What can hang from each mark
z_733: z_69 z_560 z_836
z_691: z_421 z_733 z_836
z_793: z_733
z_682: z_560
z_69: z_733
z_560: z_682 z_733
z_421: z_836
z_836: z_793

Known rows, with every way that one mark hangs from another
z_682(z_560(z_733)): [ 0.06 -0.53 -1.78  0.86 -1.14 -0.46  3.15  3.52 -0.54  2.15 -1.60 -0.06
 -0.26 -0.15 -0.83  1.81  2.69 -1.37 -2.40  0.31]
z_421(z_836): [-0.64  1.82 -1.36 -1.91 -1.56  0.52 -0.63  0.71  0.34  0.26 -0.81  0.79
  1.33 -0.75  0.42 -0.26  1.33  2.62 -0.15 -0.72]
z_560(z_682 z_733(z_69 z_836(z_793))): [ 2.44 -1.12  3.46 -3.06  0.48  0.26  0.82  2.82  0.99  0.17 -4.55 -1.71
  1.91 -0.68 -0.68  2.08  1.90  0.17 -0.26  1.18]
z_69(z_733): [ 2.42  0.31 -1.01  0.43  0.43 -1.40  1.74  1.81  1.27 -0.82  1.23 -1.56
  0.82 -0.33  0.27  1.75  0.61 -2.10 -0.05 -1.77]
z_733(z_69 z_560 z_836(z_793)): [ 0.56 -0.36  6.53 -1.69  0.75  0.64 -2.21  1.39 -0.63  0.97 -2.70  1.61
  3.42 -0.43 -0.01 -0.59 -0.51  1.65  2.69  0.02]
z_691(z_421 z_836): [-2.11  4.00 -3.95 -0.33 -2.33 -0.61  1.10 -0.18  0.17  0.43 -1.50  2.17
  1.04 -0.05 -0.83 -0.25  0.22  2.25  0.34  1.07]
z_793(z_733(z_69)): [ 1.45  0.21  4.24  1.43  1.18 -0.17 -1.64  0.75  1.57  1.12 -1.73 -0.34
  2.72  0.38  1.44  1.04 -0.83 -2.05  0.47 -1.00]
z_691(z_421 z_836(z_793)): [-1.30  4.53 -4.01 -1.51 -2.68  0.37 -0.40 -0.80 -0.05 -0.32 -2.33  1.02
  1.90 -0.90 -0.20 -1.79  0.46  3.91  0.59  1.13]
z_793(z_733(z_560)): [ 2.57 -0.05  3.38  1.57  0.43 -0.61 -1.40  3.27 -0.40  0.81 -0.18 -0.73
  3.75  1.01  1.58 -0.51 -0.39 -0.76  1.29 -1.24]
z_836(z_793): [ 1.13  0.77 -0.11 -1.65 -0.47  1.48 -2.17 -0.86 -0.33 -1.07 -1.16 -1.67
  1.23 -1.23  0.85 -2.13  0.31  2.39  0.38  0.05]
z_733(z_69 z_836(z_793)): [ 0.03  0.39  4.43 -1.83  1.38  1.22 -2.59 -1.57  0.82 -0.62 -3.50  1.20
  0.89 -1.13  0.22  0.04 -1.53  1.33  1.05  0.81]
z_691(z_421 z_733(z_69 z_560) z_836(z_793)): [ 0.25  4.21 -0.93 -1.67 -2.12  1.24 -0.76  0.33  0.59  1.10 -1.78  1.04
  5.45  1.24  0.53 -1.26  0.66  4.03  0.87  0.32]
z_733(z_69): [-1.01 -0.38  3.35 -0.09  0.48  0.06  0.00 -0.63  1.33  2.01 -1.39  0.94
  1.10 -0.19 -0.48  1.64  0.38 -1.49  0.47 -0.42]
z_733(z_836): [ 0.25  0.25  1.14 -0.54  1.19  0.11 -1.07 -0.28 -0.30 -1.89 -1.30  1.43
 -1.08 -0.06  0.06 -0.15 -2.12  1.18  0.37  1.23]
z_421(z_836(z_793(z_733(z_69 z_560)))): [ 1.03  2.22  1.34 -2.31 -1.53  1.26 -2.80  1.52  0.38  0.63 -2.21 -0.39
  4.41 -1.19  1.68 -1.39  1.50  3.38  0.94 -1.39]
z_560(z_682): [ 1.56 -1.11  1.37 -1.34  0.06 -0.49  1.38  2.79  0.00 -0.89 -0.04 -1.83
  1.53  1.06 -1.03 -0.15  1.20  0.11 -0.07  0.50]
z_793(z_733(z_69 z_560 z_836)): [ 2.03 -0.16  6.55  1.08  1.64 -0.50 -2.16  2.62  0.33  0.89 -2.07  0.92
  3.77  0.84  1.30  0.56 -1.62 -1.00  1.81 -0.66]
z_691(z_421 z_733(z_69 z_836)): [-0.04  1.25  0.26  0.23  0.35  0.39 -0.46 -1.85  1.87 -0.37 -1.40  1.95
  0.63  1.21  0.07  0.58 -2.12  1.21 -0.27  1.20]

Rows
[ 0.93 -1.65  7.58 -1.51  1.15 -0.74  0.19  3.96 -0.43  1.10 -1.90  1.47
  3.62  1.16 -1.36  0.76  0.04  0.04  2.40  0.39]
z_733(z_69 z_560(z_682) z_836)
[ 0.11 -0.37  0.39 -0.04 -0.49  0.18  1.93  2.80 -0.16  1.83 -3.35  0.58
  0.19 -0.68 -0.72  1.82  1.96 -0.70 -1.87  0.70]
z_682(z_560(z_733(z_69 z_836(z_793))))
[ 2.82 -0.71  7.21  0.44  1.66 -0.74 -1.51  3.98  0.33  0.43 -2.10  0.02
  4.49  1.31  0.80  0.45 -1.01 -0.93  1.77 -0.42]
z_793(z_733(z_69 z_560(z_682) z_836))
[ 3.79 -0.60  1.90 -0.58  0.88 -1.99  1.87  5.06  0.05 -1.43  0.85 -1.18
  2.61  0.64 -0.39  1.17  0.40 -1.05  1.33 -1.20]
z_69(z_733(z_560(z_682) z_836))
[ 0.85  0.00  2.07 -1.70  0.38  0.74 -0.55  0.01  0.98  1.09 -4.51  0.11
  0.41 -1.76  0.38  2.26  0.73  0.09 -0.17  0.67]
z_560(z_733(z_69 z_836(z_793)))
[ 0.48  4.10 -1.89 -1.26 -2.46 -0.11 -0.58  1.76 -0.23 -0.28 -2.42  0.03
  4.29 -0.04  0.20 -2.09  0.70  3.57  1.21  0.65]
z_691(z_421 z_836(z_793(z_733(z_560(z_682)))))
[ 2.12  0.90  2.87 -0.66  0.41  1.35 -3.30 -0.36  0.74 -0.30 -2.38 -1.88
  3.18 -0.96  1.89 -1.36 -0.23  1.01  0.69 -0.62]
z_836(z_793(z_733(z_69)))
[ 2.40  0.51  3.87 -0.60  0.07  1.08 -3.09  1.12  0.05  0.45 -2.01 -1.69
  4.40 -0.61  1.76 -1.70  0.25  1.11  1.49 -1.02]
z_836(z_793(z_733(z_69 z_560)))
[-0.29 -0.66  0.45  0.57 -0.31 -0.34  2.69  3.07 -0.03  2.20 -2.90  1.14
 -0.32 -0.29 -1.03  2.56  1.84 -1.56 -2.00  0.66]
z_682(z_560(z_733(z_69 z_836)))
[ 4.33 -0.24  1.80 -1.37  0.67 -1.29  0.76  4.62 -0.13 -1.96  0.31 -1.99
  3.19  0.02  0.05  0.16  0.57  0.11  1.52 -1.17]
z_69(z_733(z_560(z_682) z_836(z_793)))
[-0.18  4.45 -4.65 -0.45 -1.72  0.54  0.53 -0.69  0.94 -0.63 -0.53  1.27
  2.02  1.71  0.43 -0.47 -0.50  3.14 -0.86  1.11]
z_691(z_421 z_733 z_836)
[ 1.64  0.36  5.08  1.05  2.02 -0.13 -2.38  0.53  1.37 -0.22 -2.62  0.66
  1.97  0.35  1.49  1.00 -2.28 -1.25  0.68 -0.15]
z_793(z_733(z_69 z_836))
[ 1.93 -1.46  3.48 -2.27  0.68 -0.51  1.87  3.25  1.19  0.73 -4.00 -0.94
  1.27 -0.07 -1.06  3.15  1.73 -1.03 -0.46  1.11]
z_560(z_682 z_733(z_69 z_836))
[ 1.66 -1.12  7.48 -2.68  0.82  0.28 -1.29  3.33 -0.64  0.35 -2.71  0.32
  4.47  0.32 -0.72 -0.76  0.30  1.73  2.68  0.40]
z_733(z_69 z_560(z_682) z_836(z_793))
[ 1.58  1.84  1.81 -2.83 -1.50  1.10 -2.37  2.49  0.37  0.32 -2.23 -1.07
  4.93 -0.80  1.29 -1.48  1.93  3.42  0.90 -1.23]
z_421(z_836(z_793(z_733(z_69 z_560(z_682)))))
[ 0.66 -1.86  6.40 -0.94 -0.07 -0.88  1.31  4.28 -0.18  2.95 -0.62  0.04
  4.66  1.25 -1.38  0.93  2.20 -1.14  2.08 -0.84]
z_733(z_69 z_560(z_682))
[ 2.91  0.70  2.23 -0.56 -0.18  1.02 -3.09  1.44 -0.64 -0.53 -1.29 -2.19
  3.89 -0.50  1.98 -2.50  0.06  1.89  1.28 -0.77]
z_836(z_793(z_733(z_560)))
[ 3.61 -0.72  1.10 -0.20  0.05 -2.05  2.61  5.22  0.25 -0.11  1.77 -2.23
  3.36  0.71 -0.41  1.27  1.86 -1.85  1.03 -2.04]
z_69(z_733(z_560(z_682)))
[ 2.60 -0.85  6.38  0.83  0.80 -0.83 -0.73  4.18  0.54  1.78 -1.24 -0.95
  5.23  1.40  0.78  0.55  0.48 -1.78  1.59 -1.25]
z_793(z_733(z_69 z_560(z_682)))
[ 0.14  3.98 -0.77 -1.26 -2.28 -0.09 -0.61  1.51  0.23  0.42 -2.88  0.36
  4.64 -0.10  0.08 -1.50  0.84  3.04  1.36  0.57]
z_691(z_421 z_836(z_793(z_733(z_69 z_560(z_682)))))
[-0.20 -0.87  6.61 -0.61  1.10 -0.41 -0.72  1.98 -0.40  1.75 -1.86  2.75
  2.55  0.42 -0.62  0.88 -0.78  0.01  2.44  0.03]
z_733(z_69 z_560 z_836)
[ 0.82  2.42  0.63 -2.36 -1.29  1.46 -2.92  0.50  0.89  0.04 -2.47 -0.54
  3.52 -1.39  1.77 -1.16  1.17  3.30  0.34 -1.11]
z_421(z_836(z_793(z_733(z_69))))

==

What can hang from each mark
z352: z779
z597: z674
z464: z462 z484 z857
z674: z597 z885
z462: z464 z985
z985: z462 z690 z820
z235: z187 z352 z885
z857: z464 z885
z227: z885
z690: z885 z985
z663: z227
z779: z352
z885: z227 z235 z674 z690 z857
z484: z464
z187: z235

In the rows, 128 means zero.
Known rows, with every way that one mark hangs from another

**What to produce:** Starting with the line with "1.06 -1.03 -0.15" above and going on through the line with "[ 2.82 -0.71", transcribe every line exactly, both ends included, and add nothing.

**Solution for this problem:**
  1.53  1.06 -1.03 -0.15  1.20  0.11 -0.07  0.50]
z_793(z_733(z_69 z_560 z_836)): [ 2.03 -0.16  6.55  1.08  1.64 -0.50 -2.16  2.62  0.33  0.89 -2.07  0.92
  3.77  0.84  1.30  0.56 -1.62 -1.00  1.81 -0.66]
z_691(z_421 z_733(z_69 z_836)): [-0.04  1.25  0.26  0.23  0.35  0.39 -0.46 -1.85  1.87 -0.37 -1.40  1.95
  0.63  1.21  0.07  0.58 -2.12  1.21 -0.27  1.20]

Rows
[ 0.93 -1.65  7.58 -1.51  1.15 -0.74  0.19  3.96 -0.43  1.10 -1.90  1.47
  3.62  1.16 -1.36  0.76  0.04  0.04  2.40  0.39]
z_733(z_69 z_560(z_682) z_836)
[ 0.11 -0.37  0.39 -0.04 -0.49  0.18  1.93  2.80 -0.16  1.83 -3.35  0.58
  0.19 -0.68 -0.72  1.82  1.96 -0.70 -1.87  0.70]
z_682(z_560(z_733(z_69 z_836(z_793))))
[ 2.82 -0.71  7.21  0.44  1.66 -0.74 -1.51  3.98  0.33  0.43 -2.10  0.02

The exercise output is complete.